The U.S. military took out more than a dozen Houthi drones, a drone operations site and a missile in two separate incidents overnight, U.S. Central Command (CENTCOM) said in statements.

The U.S.S. Carney guided-missile destroyer shot down an anti-ship ballistic missile the Houthi terrorist group launched into the surrounding waters at 8:30 p.m. Wednesday before destroying three Iranian attack drones less than an hour later, CENTCOM said in a statement. Then, at 1:30 a.m. on Thursday, U.S. forces carried out airstrikes on a Houthi drone control station in Yemen and 10 more suicide drones in “self-defense.”

“U.S. forces identified the [unmanned aerial vehicle] ground control station and one-way attack UAVs in Houthi-controlled areas of Yemen and determined they presented an imminent threat to merchant vessels and U.S. Navy ships in the region,” the statement read.

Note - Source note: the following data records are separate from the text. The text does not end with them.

A small network was trained on made-up records. Each row is its average activation on records with the value named, seen along a few directions.
Values that are neighbours, or in one group, have similar rows; names and order tell nothing.
(in the rows, 500 means zero)
Random noise pushes rows far along 2 fixed directions. That doesn't count. These rows show it; they differ only by the noise:
[366 460 527 433 451 472 502 608 468 531 556 405 403 508 542 437 439]
[705 733 486 699 409 602 647 535 637 713 851 263 414 755 692 274 502]
[686 532 367 901 623 445 819 573 823 363 791 405 415 589 647 492 260]
[666 498 358 905 645 423 827 581 831 320 769 426 415 560 634 521 234]


ZOLED, 13 values:
kirul: [493 622 470 416 369 520 380 540 552 631 395 497 494 642 419 538 599]
ramu: [625 420 411 541 501 455 532 368 561 323 323 662 531 382 317 678 469]
kabu: [522 593 596 492 537 577 532 597 419 670 671 380 528 582 624 316 615]
folol: [507 547 545 326 404 597 309 304 333 575 400 551 550 444 402 414 740]
vos: [569 424 452 650 589 561 554 389 582 326 498 585 684 393 605 481 458]
sotet: [515 388 518 520 682 548 526 357 404 485 538 539 593 482 632 536 454]
fod: [595 472 438 769 621 436 745 598 682 432 674 384 420 592 607 503 329]
divet: [711 663 333 769 645 511 666 492 703 450 552 618 486 604 375 640 432]
rotik: [636 472 397 795 664 469 674 468 705 329 701 516 620 492 742 466 372]
zod: [574 571 395 661 515 402 665 634 745 415 529 506 423 538 429 553 349]
kose: [447 238 457 706 747 213 669 654 781  73 409 611 418 378 447 829 225]
zom: [732 587 434 613 513 464 546 419 602 478 423 650 543 463 357 651 502]
kepo: [730 393 374 886 704 483 696 254 674 123 525 672 623 300 499 704 337]
ZOLED is arranged as a ring.
- A walk along ZOLED starts at fod and steps to its neighbour kose. Put ramu, sotet, divet, zod in the order it reaches them. => zod, divet, ramu, sotet
- Name the neighbours of kepo, in listed order. => folol, vos

RUVA, 14 values:
pulu: [393 285 355 598 780 316 670 715 655 219 491 612 456 427 422 649 243]
musug: [651 606 302 585 479 527 584 459 564 452 461 538 425 553 390 651 396]
monut: [412 524 420 407 637 455 431 679 410 532 521 509 457 600 437 442 496]
luv: [351 561 624 631 512 453 597 484 496 564 581 347 385 512 599 417 393]
ruga: [502 362 569 351 498 503 490 392 280 469 451 560 585 363 541 472 633]
nadut: [739 750 464 608 377 562 519 433 599 680 572 469 485 689 480 464 609]
bakod: [674 630 530 757 564 649 578 272 594 528 713 464 562 535 571 345 523]
fafe: [399 302 390 509 614 506 472 474 471 191 440 634 605 326 551 631 409]
bovi: [614 597 607 497 388 643 496 477 481 672 522 438 519 615 556 408 606]
lupu: [665 564 456 629 581 429 530 477 732 492 426 592 596 500 433 688 466]
gegur: [390 213 473 499 426 321 507 692 585 319 484 447 527 358 546 614 331]
pigi: [369 476 661 298 374 526 411 575 416 706 503 317 428 597 577 361 574]
kudo: [789 715 394 879 541 453 714 430 865 394 624 567 413 560 474 534 451]
pefo: [782 697 467 678 484 691 605 337 536 618 773 419 583 648 687 313 618]
RUVA is arranged as a tree with 4 forks.
- Name the neighbours of monut, in listed order. => pulu
- Name the neighbours of bakod, in listed order. => pefo
- Name the neighbours of musug, in listed order. => nadut
- Name the neighbours of luv, in listed order. => pigi

TEDU, 14 values:
bon: [352 444 492 408 383 423 347 603 596 535 359 483 536 534 412 698 426]
vinud: [485 582 481 319 444 429 566 648 390 612 392 506 357 629 370 550 542]
varo: [516 415 378 600 622 421 494 389 488 288 407 708 583 271 381 706 436]
riku: [869 435 330 658 634 540 675 387 718 402 701 589 715 504 530 509 504]
gad: [425 360 704 258 334 555 360 542 298 570 430 413 602 483 692 471 697]
ruvi: [ 37 132 596 191 492 371 337 575 222 314 259 608 487 222 418 626 467]
pize: [533 583 469 481 391 484 433 396 381 596 509 406 485 516 554 497 544]
guma: [528 475 480 535 575 560 563 617 559 552 698 373 453 541 611 374 445]
rer: [480 632 597 542 673 503 530 296 489 534 384 652 528 438 461 459 578]
num: [359 480 722 485 406 656 438 325 381 592 508 349 485 433 593 385 498]
kizak: [481 587 546 384 331 490 469 596 467 642 388 490 408 555 432 529 558]
petuk: [257 388 499 381 670 438 413 737 398 453 542 401 485 577 472 376 374]
kupad: [524 516 529 618 462 359 540 569 699 393 478 561 378 439 348 486 468]
vilu: [552 701 388 417 416 713 372 409 389 585 473 560 476 596 500 385 623]
TEDU is arranged as a tree with 4 forks.
- Name the neighbours of kupad, in listed order. => kizak
- Name the neighbours of rer, in listed order. => varo
- Name the neighbours of num, in listed order. => ruvi
- Name the neighbours of petuk, in listed order. => guma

“U.S. forces subsequently struck and destroyed the UAV ground control station and 10 one-way attack UAVs in self-defense. This action will protect freedom of navigation and make international waters safer and more secure for U.S. Navy vessels and merchant vessels,” it added.

No damage or injuries were reported, CENTCOM said.

The U.S.S. Dwight D. Eisenhower aircraft carrier and several U.S. destroyers are operating in the Red Sea to protect merchant vessels from incessant Houthi missile and drone attacks, which have occurred since Nov. 19.

U.S. and United Kingdom forces conducted two major operations to destroy Houthi missile and drone launch and radar capabilities on Jan. 11 and Jan. 22, while the U.S. has also executed dynamic self-defense strikes against missiles or drones prepared to launch.

Earlier on Wednesday, U.S. aircraft struck a surface-to-air missile the Iran-backed rebels had poised to launch at U.S. aircraft, presenting an “imminent threat,” the military said in a statement. Both the U.S. Navy and Air Force have aircraft operating in the region.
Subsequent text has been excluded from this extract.